One RCD Request Isn't All That Helpful

Problem: Reviewers for same cert may disagree.

A clarification from CMS about how the Review Choice Demonstration works won’t provide quite as much streamlining as it first appears.

In an Aug. 21 education call on the Patient-Driven Groupings Model, a Centers for Medicare & Medicaid Services official noted that each 30-day billing period under PDGM will require its own Unique Tracking Number for RCD. That will translate to twice as much RCD work, industry members criticized.

However: “Under the pre-claim review option, HHAs may submit a request with multiple episodes for a beneficiary on one pre-claim review request,” a CMS spokesperson tells Eli, in response to a question about how the process will work.

At first, that sounds like it should be a big time-saver. But not so fast.

The portal for RCD contractor Palmetto GBA “allows providers to submit multiple ‘episodes’ at a time, but they’re still separate ‘requests,’” explains one industry veteran. “So, that means the provider still has to separately attach a plan of care, face-to-face, etc., for each ‘request.’”

While the single submission might save a little processing time, the multiple requests can still cause big problems.

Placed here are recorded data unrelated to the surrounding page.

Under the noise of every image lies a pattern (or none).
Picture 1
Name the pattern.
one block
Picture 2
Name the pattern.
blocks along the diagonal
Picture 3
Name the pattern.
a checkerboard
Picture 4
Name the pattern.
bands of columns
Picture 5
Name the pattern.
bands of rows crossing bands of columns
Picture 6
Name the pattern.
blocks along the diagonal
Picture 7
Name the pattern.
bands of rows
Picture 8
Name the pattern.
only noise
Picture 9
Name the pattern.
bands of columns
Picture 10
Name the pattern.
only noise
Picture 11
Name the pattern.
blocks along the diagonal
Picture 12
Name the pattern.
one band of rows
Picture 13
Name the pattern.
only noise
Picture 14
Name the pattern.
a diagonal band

For example: Face-to-face documentation “has to be included with each PCR ‘request,’ even if multiple ‘requests’ are being made with a single ‘submission,’ the source says. “Not only does this create more work for the provider, but it puts PGBA in a position where one reviewer could potentially non-affirm a PCR request for the same FTF documentation that was affirmed for the prior request. And, this has happened.”